Project 2 FAQ
CS348B Spring 99
Prof: Frank Crow
TA: Elena Vileshina

------------------------------------------------------------------------

My program makes incorrect pictures when I compile with highest
optimization flags like O3 or O4 but works fine with no optimization
or at O1. Why and what should I do?

I don't know if it's A) real memory bugs that are only exposed when
the compiler tries hard to optimize, B) precision problems that are
only exposed because the compiler changes the order of operations or
C) the compiler actually is corrupting perfectly good code. I'm
inclined to guess B) if you're just missing some polygons or A) if you
have massive problems. I'll admit C) is always a possibility.

You should document this situation in your README file. Your main
timings and images should be produced with the correct but slower
code. If you also want to include one timing with the faster code to
show us the magnitude of the difference, that's fine.

To those of you chasing mysterious bugs - make sure you're *not*
optimizing yet, so that you can rule out compiler wierdness as the
cause. Use the optimization flags on the compiler only after
everything else works.

------------------------------------------------------------------------
Q:

Does top work on the raptors yet?

Yup!

------------------------------------------------------------------------
Q:

Can I run my timings on the raptors?

No. Your timings must be on the firebirds. Also, don't forget to
submit your images as well as your README and your code.

How do I measure "pre-computation time" ?

The easiest thing to do is have a command-line option which tells it
to quit after the precomputaton. So you'll run it twice, once with
that flag set to get the precomputation time alone, and once all the
way through. Your elapsed time is indeed the difference between the
total system+user time from "time" and the pre-computation time.

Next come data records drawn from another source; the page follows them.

In the rows, zero is written as 128.
T: 4 groups of rows, each row roughly a mix of its group's hidden directions:
T (132 x 10):
[[148 113 117 155 140 132 195 121 136  84]
 [114 120 134 103  81 152  67 141 139 106]
 [137 118 165 172 119  83 154 151 123  92]
 [149  78 138 149 132 114 105 138  68 113]
 [ 93 152 146 143 103 157  93 124 109 180]
 [154 122 149 142  77 142 172 150  93 110]
 [162 125 142 126 102 125 204 144 121 129]
 [161 177 137  92 103 123 142 121 104 171]
 [127 109 178 176 159 124 168 148 132 134]
 [162  85 132  90 119 114  71 121 131 123]
 [ 93 159 127 142 125 103 191 149 110 108]
 [126  91 110 123 105 130 139 156  61 104]
 [141 166  88 143  90 147 131 143 177 145]
 [175 145 136 107  97 158 146  85 148 155]
 [111 109 101  78 144 159 147 179 127 141]
 [109 116 122 158 116 169  79 131 106  83]
 [101 148 138 135 102  98 178 122 181 134]
 [119  92 140 121 135 109 185  98 173 131]
 [185 108 152 102 137 149  86 108 147 142]
 [130 150 173 118  99 126 137 119  91  72]
 [147  94  97 107 151 144  96 104  79 151]
 [122 155  87 128  65 140 136 145 139  94]
 [131 121 138  70 148 101  90 172 123 123]
 [126 113 170 179 121 170 156 150 110 143]
 [155 104  71  99 102 122 154 142  92 125]
 [ 70 119 106 144 176 152 127 161 125 132]
 [117 147 123 164 128 195  90 109 124 120]
 [120  94 119  99 116 112 181 101 174 125]
 [140 153  94 100 116 117  64 126 150 102]
 [125 119 159 170 136 129 193 102 146 134]
 [103 148 147 140 192 115 169 128 128 155]
 [113 185 138 109 119 123 120  71 145 106]
 [122  85 137 119 175 104 169 138  90 118]
 [114 131 141 178 183 149 108 145  94 122]
 [133 121 141 126 193 104 183 120 137 129]
 [131 129 126 186 110 114  92 148 147  81]
 [106  95 145 133 159 140 183 152  88 135]
 [129 175 165 153 163 104 132  84 123 140]
 [152 115 171 175 155 134 171 104 118 135]
 [114 136  92 155 141 181 145 140  85 103]
 [116  99 129 143  84 151 154 174  87 135]
 [164  72 139 149 137 137  94 168 125 113]
 [182 127 141  81 125 146 104  98 140 159]
 [142  97 134  79 142 138 139 142 150 187]
 [147  87 149 115  93 162 171 114 131 162]
 [191 109 172 145 124 102 133 113 104 122]
 [ 97 137 153  97 149  94  84 148 110  92]
 [133 152 171 106 143 104 117 116 123 192]
 [108 131 159 143 141 116 199 153 143 109]
 [141  96 166 132  92  81 141 163 104 125]
 [182 103 136  91 151 160  94 140 128 147]
 [143 123 121 152  79 138 127 155 165 180]
 [135 158 113  92  84 114 135 128 177 161]
 [ 91  86 119 160  99  92  94 140 149 117]
 [107 138 133 200 138 157 163 134 114 133]
 [163 125 156 153 139 121 111  76 139 176]
 [ 93  73 168 115 126 100 105 132 108 149]
 [125 133 154 115  84 176 108 117  79 137]
 [143 148  67 153 138 137  90 124 133  90]
 [ 88  96 116 139 117  91  92 171 131 102]
 [102  99 137 111 139  75 154 162 137 166]
 [160 168 135 157 152 143 135  68 113 129]
 [164 130 134 100 114 138 192 118 148 162]
 [ 93 163 148 101 145  98 115 133 142 183]
 [123 149 110 182 176 119 114 106 100 105]
 [ 64 130  93 145 137 105 109 125 119 167]
 [ 99  67 156 124 129 100 144 140 115 168]
 [106 122 130 130  70 120 160 100 173 108]
 [124 120  88 137  87 179 163 119 112 104]
 [101 162 112 161 137 140 173 145  97  90]
 [124 102 156 115 143 117  55 126 125 157]
 [154 145 138 133 165 184  93  95 133 110]
 [149 105 142 108  82 111 136 143  68 110]
 [132 111  95 144 110 164 105 139 142 192]
 [109 144 113 186  89 163 133 141 123  96]
 [110 101  93  89 131 139 139 140 115 190]
 [ 72 133 160 142 156 118 147 123 174 109]
 [ 93 139  78  75 160 138 139 114 122 126]
 [115 169 142 175 128 100 169 120 104  99]
 [148 148 176 104  93 170 156 106 134 142]
 [164 175 139 110  94 161 117  91 151 134]
 [131  80 158 139 102  96 132 169 101 155]
 [ 93  82 131 118 133 140  62 123 135 143]
 [ 95  82 109 137 142 118 150 186 116 110]
 [128 183 135 145 155 138 176 125  93 109]
 [145  82 108 117 116  99 104  94 141 177]
 [109 110 163 145 180 108  79 115 134 145]
 [124  70 150 134 134 111 156 164 155 162]
 [121 163 143 130  76 122 104 130 130  71]
 [ 78 158 125 147  87 126  86 150 150 135]
 [161 122 141 116 113  86 179 113 169 113]
 [142 128 107 110 130 154  77  91  82 107]
 [150 198 130 136 110 135 133 105 163 153]
 [130 178 138 123 123 136 129 105 196 146]
 [ 95 106  94 171 110 156  99  94 150 135]
 [163 121 126 128 166 190 158 147 110 139]
 [ 96  93 145  95 120 117 118 149 100 183]
 [122 107 153 128  77 155  99  97 124 171]
 [160  97 136 142 106 169 157  82 122 159]
 [100 146 130  87 144 103  75 145 133 164]
 [132 112  68 130 134 145  78 121 138 163]
 [161  92 135 157 170 123 163 122 127  85]
 [130 125  85 112 162 110 154 174 126  86]
 [ 81 128 163  83  99 112 102 139 113 153]
 [119  97 130 150 174 121 139 165 111 180]
 [153  88 126  69 127 110  84 117 134 136]
 [142 128 139 154 145  88 178 132 166  91]
 [166  93 151 163  82 139 101 114 131 104]
 [ 92 183 133 146 138 135 149  97 131  85]
 [140 154 132  95 116  90 150 131 169 178]
 [125 123 146 146  88 145  75  87 137 160]
 [159  79  88 104 100 126 114 109 150 157]
 [118 159 133 129  85  74 116  82 132 133]
 [107 162 163 135 129 104 171 141 172 100]
 [145 108  66 151 127 162 150 152 132  98]
 [109 127 117 124 164  96 100 125 183 168]
 [132 173 142 141 170 165 172 120 113 108]
 [ 89  94 133 134 104  73 102 151 152 120]
 [113 128 120 160 170  96 184 151 121 146]
 [105 146 117  97 139  85 165 142 179 138]
 [134 189 101 167 149 103 114 109 148 143]
 [141  94  98 117 132 114 169 126 158  73]
 [113 138 132  57 146 112 109  95 120 155]
 [123  94 165 117 157  90 147 102 168 151]
 [132 176 110 147 150 155 150 132  77 100]
 [106 157 144 143 119  91  98 136 188 111]
 [165 139 112 109 132  93 134  87 154 177]
 [114 118 169 181 122 149  80 123 115 149]
 [ 99 115  74 115 134 153 134 144 110 181]
 [ 81 123 117 193 117 117 109 102 140 114]
 [144 131 130 122  73 159  85  96 153 150]
 [117 105 130 128 200 149 123 102  95 137]]

the three rows of each list that fit no group, in list order (the others fit one group, some only roughly):
    q918: [123 158 113 195 109 136 141  89 114 115]
    q915: [141 159 103 105 102  94 181 137 159 116]
    q587: [132  47 116 116 103 143 110 119 122 129]
    q855: [119  82  99  87 138 101 145 174 134 114]
    q932: [156  62 104 126 124 137 130 113  88 151]
    q745: [104 145  88 124 143 102 164 142 176  96]
    q961: [163 129 181 110 153 161 141 108 166 123]
    q471: [125 146 130 182 171 110 115  87  97 124]
    q204: [136 105  81 125 167  87 166 154 130 131]
    q419: [150 135 162  91 115  98 156 161 135  81]
    q823: [103 106 101  96 110 145 106 129  64 118]
    q176: [137 136 122 104 203  95 133 148 114 117]
    q154: [114 114 169 113 174  89 104 139  99 154]
    q288: [165  89 154  88 172 136 112 135 123 154]
    q51: [157 154 147 124 117  65  93 107 113 110]

q932; q154; q288
    q183: [151 106 142 146  96 187 126  83 122 123]
    q507: [126 148 170 148 131 155 193 126 121 152]
    q984: [116 136 142 164  79 156 152 126 123 180]
    q637: [147 158 157 136 102 174  95  81 122 120]
    q262: [116 143 171 140  81 109 123 107 157 172]
    q707: [169 178 165 138 141 110 163 127 117 154]
    q842: [122 136 151 102 178 136 177 154 123 163]
    q241: [138 137 171 122 113 156 100  98 180 155]
    q690: [176 138 122  69 119 119 163 115 152 136]
    q710: [142 139 143 102  80 162 175 115 121  95]
    q465: [123 192 159 158 158 130 125 110 107 107]

q984; q241; q710
    q295: [126  98  83 123 175 151 131 141 115  82]
    q472: [ 99 184 127 105 150 145 173 135 142 152]
    q470: [ 85 136 154 128 114 182 155 139  94 105]
    q202: [153 153 174 110 137 163 134  88 103  98]
    q673: [ 81 176 158 161 111 138 125 161 133 140]
    q498: [ 98 178 135 116 109 149 128 176  97 106]
    q988: [130  84 127  97  88 123 110 153 177 110]
    q962: [175 147 161 101 147 110 154 108 102 166]
    q285: [104 145 164 165 119 171 168 148 106 111]
    q900: [ 89 148  72 119  95 111 105 135  97 115]
    q898: [164  94  98 138  98  96 170 134 137  97]
    q358: [130 127 138  79 123 112  86  96  78 123]

q472; q498; q898
    q447: [111 146 119 153 159 179 183 114 122 127]
    q574: [148  95 124 134 110 172  88  82 114 105]
    q635: [103 188 111 165 103 129 145 164 125 120]
    q655: [ 89 136 112 144  73 153 167 112 148 146]
    q474: [132 124 136 130 193  96 153 159 136 162]
    q957: [130 175 106 169 136 119 157  80 147 115]
    q813: [145 110  87 140  76 113 110 158 158 153]
    q824: [108 106 154 129 142 128 140 206 123 145]
    q434: [ 77  78 119 147 127 117 118 150 162 155]
    q261: [177 139 151 187 130 128 144 121 155 103]

q474; q957; q824
    q264: [132  81 164 120 127 157 156 140 148 178]
    q706: [123  81 144 126 137 114  76  87  96 132]
    q160: [157 142 132  96  70 128 166 103 132 153]
    q547: [ 81  99 105 104 132 102 129 134 183 113]
    q54: [122 106  88 127 123  87 146 158 162 172]
    q121: [110  70 104 150 117 111  80 121 114 147]
    q722: [143 108  92  97  76 126 144 160 126 165]
    q193: [150 119 121 145 127 203 102 145 110 110]
    q239: [151 139  80 114  92 166 109 113  87 127]
    q927: [174  97 126  80  86 116 108 148 134 128]
    q530: [133 173 110 138 132 110 179 154 164 157]
    q546: [170  82 135 163 121 143 146 111  82 132]

q264; q193; q546
    q56: [ 86 131 116 196 153 108 117 147 117 131]
    q796: [117  96 129 100  99 129  94 107 190 133]
    q894: [172 100 132  87 100 114 149 162 122 162]
    q511: [ 98 122  87 189 106 111 119 135 106 107]
    q445: [116 133 101 143  86 170  91 159 148 100]
    q30: [100  76 169  87 124 127 111 115 144 154]
    q996: [101 174 158 122  85 134 117 152 161 155]
    q636: [119  94 158  85 115  96 129 143 181 133]
    q424: [132 187 135 155 149 171  94 116 131 112]
    q70: [138  82 116  84 104 110 151 157 140  90]
    q826: [154  94 130 197 124 139 126 140 109  97]

q30; q424; q70
    q66: [121 139 131 170  63 162 150 111 119 131]
    q62: [116  74 119 157  98 128 125 125 141 184]
    q854: [111 134  71 134 134 151 152 153 121  76]
    q725: [ 93 143 138 126 124 138  80  87 171 101]
    q244: [156 143 170 134 127 133 131  59 120 150]
    q848: [151 154  98 122  98 174 128 154 148  84]
    q368: [115 143 121 110 110  73 107  88 156  94]
    q42: [166 128 141 135 137 104 175 125  95 179]
    q599: [ 63  76 126 134 113 125 101 117 138 134]
    q562: [132 104  80 105 127 108 162 176 156 134]
    q233: [119 138 188 171 122 102 136 150 153 102]
    q618: [144 175 154 170 132  87 162 113 135 118]
    q763: [136  92 155 163 131 135 156 157 134 184]

q368; q599; q618
    q125: [156 153 154 160 172 136 151 140  79 131]
    q893: [165  92 124 151 178 127 128 168 147 151]
    q844: [103  97 178 116 139 110 126 142  73 144]
    q321: [111 147 139 118 185 142 170 128  85 115]
    q186: [102 111 131  69 169 124  87 115 140 120]
    q597: [ 96 128 117 104 192 114 167 127 151 137]
    q584: [147  87 154 124 165 147 155  82 115 153]
    q523: [138 129 152 125  93 112 119  66 168 152]
    q86: [133 128 101 116 144 120  66 132 116  73]
    q625: [161 106 118 104 159  74 154 134 151 155]

q893; q321; q186
    q678: [132 138 127 160 150 173 168 145 102  84]
    q555: [ 66 115 128 144  96 167 127 109 137 158]
    q794: [112 115  57 127 168 139  97 117 131 129]
    q965: [115 121  93  76 122 151 123 117  73 146]
    q912: [126  90 112 159 157 142 123 145 145 191]
    q45: [116 115 106  93 106 155  78 117 169 103]
    q226: [104 102 140 101 143  98 113  79 163 160]
    q294: [136 126  87 143 172 105 119 118 138  69]
    q732: [ 98 167  73 108 120 140 161 153 126 108]
    q286: [141 141  90 190 157 118 158 113 133 151]
    q111: [132  79  82 132 162  98 159 138 118 147]
    q63: [130 196 168 128 156 125 130 106 113 107]
    q911: [112 123 114  97 108 176  68 127 148 127]
    q29: [163  79  91 107 133 142 128 173 145 144]
    q475: [142  85 109 125  75 174 105 115 140 134]

q226; q911; q29
    q16: [123 107 163 151 135  84 154 118 183 120]
    q428: [147  81 107  99 159  75 111 112 125 137]
    q75: [146 138 108 146  74 123 101 152 140  77]
    q442: [ 96 140 112 188 154  90 159 128 130 119]
    q775: [105 196 122 120 122 118 126 171 157 120]
    q28: [ 98 138  93 143 164  80 145 169 139 128]
    q391: [140  81 122 159 104  97  76 148 115 132]
    q256: [149  91 133 145 110 107 147 125 169  71]
    q835: [135 163 168 105 147 153 168 135 105  88]
    q468: [ 70 137  81 163 123 130  96 122 128 112]
    q801: [110  88 120 145 116 182 164  94 113 138]
    q782: [130 118 148 150 130 191 151 131  97  86]
    q881: [132 166 172 132 134 135 168 146  77 138]
    q873: [159 123 106 138 140 120 136 176  65 125]
    q723: [159 146  86 135 189 143 105 124 104 123]

q442; q881; q723
    q392: [109 149  82 145 156 153 107 151  77 135]
    q37: [124 155 102 174 141 136 128 130 186  95]
    q366: [132  88 105  70  90 123 119 109 156 124]
    q741: [162 115 199 166 130 129 137 116 128 139]
    q889: [ 65 103  95 154 106 122 111 141 144 103]
    q733: [158 167 112  84 143 138 138 149  76 136]
    q630: [135 104 122 144 112 107  83 163 122  70]
    q901: [125 164 135  94 121 132 107 142 137 198]
    q849: [ 97 132 146 109 155 119 146  59 138 149]
    q817: [ 92 109 110  79 137 125  98 125 111 178]
    q266: [105  72 107 141 149 120 128 167  90 150]
    q645: [ 77 117 103 143 125  81 130 121 171 105]
    q81: [193 109 141 149 145 132 103 132  96 160]
    q109: [ 96 128 148 122 117 118 185 101 154 172]
    q662: [116 128 185 173 103 112  94 149 137 113]

q901; q849; q645
    q968: [149 147 172 140  87 128 107 174 111 100]
    q485: [168 148 136 149 106 146  90 112 153  77]
    q253: [ 83 183 152 111 105 135 100 139 117 153]
    q892: [ 75  99  90 146 125 166 113 151 148 117]
    q665: [163  93 121 158 139 125  68 115 108 150]
    q920: [131 174 115  94 125 148 165 121  93 169]
    q246: [ 63 142 143 127 107 107 121 168 151 107]
    q73: [139 133 144 118  87 196 110 118 119  99]
    q714: [159 115 164 110 127 102 171  91 141 164]
    q448: [122 154 126  77 116 111  70 141 153 113]
    q667: [166 179 116  86 158 102 139 109 136 120]
    q487: [ 95 165 171 117  83 144 158 147 141 125]
    q516: [145 106  95 115 148 102 118 120  91  68]
    q537: [146 121  95 132 126 196 170 128 116 141]

q968; q485; q253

What if there's a heavy load on the machine when I'm doing my final
timings?

The time used by your program is the sum of the system + user time. If
the total elapsed time is much more than that, feel free to explicitly
reiterate the actual time used by your program in your README. This
would be in addition to, not instead of, the output of the time
command.

Actually, there are a bunch of totally degenerate triangles in
shell_easy.out. Can I just ignore them?

Yes. It's fine (even wise) to catch degenerate triangles in your
preprocessing phase and toss them out. Also, I put a new file
shell_new.out into the proj2 directory, which you can use in place of
shell_easy.out if you wish.

------------------------------------------------------------------------

My program crashes for no apparent reason in the shell_easy scene,
even though I think my interpolation code is correct.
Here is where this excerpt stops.